Re: [hpx-users] HPX - guidance regarding inter-locality communications

Michael Levine Mon, 11 Dec 2017 01:21:07 -0800

Hi Thomas,
Thank you very much for your prompt response.  It was extremely informative
and tremendously helpful.

I've got a couple follow-up questions below.

On Fri, Dec 8, 2017 at 2:30 AM, Thomas Heller <[email protected]> wrote:

> Hi Shmuel,
>
> Am 07.12.2017 2:08 nachm. schrieb "Shmuel Levine" <[email protected]
> >:
>
>
> ## Broadcasting information to other nodes
>
>
>
> It seems to me that this could handled fairly simply if each component had:
>
>    - Boolean flag
>    - Action to set flag
>
>
>
> This way, each node would test for convergence and if the test succeeds, I
> can use broadcast to call this action on all of the other nodes, something
> like: 
> hpx::lcos::broadcast_apply<set_converged_flag_action>(hpx::find_remote_localities()
> );
>
>
> That sounds like the best shot, yes. Some more suggestions here:
> You can use your component ids directly here. One good approach would be
> to register components with a basename and retrieve the vector using that
> same basename. More information about that can be found here:
> https://stellar-group.github.io/hpx/docs/html/header/hpx/
> runtime/basename_registration_hpp.html
>

Thanks!
The documentation has only this form of the function:

std::vector<hpx::future<hpx::id_type> >
        find_all_from_basename(std::string const& base_name, std::size_t
num_ids);

Whereas in the actual file <hpx/runtime/basename_registration.hpp> (at
least for a fairly current commit) also includes the form:

    template <typename Client> std::vector<Client>
    find_all_from_basename(std::string const& base_name, std::size_t
num_ids);

If I understand correctly, I would want to use the second form, with an
explicit template argument for the client-side component class.  Then I can
iterate through the vector and apply the action?

>
> The other suggestion is to use a direct action to set the flag in your
> component, they don't spawn a separate thread when being invoked on the
> remote end.
>

Firstly, thanks for that little tidbit about direct actions.  I've been
wondering for the longest time as to the difference between the two.  There
is no mention at all in the documentation.

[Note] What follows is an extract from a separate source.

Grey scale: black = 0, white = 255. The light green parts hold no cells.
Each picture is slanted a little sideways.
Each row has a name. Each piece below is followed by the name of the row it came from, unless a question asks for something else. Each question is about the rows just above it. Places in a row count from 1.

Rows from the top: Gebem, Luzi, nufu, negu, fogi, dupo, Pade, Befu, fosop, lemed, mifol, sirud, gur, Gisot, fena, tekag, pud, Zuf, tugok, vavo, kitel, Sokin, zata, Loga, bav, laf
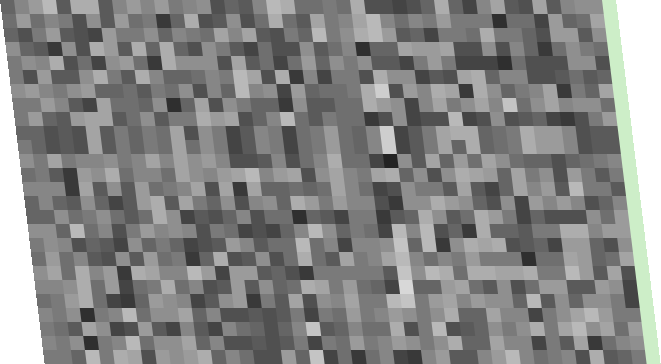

Also, just to be sure I understand, this suggestion is complementary to the
first - i.e. this action should use the 'direct' versions of the macros?

>
>
>
> ## Send interim results to primary node for aggregation and reporting
>
>
>
> I spent a while typing up a rough proposal for an idea, and ended up with
> a clumsy analog of receive_buffer ( I think -- I’m pretty sure that this is
> what receive_buffer is intended to do, although that class isn’t documented
> other than a regression test.)
>
> Instead of using receive_buffer, you should use hpx::lcos::channel. It
> uses receive_buffer internally and offers the abstractions you need.
>

Okay, makes sense.  I only looked at the documentation (
https://stellar-group.github.io/hpx/docs/html/hpx.html#hpx.manual.lcos)
which did not make mention of the generation parameter.

As for using it...  I am a bit unsure how to write this code.

On the sending side, since every component instance has a send_channel, I
can create one such channel at an appropriate scope, using the basename to
set the 'target' of the channel.

On the receiving side, the only way I can think of having receive channels
only for the primary locality would be to instantiate a new channel at
every iteration.  Is this correct?

Would there be any potential issues with the 'generation' parameter, given
that the sending side is long-lived, but the receiving end is newly
instantiated?  Given what I understood of the receive_buffer code, I think
this should be okay, but then-again, I'm not completely sure....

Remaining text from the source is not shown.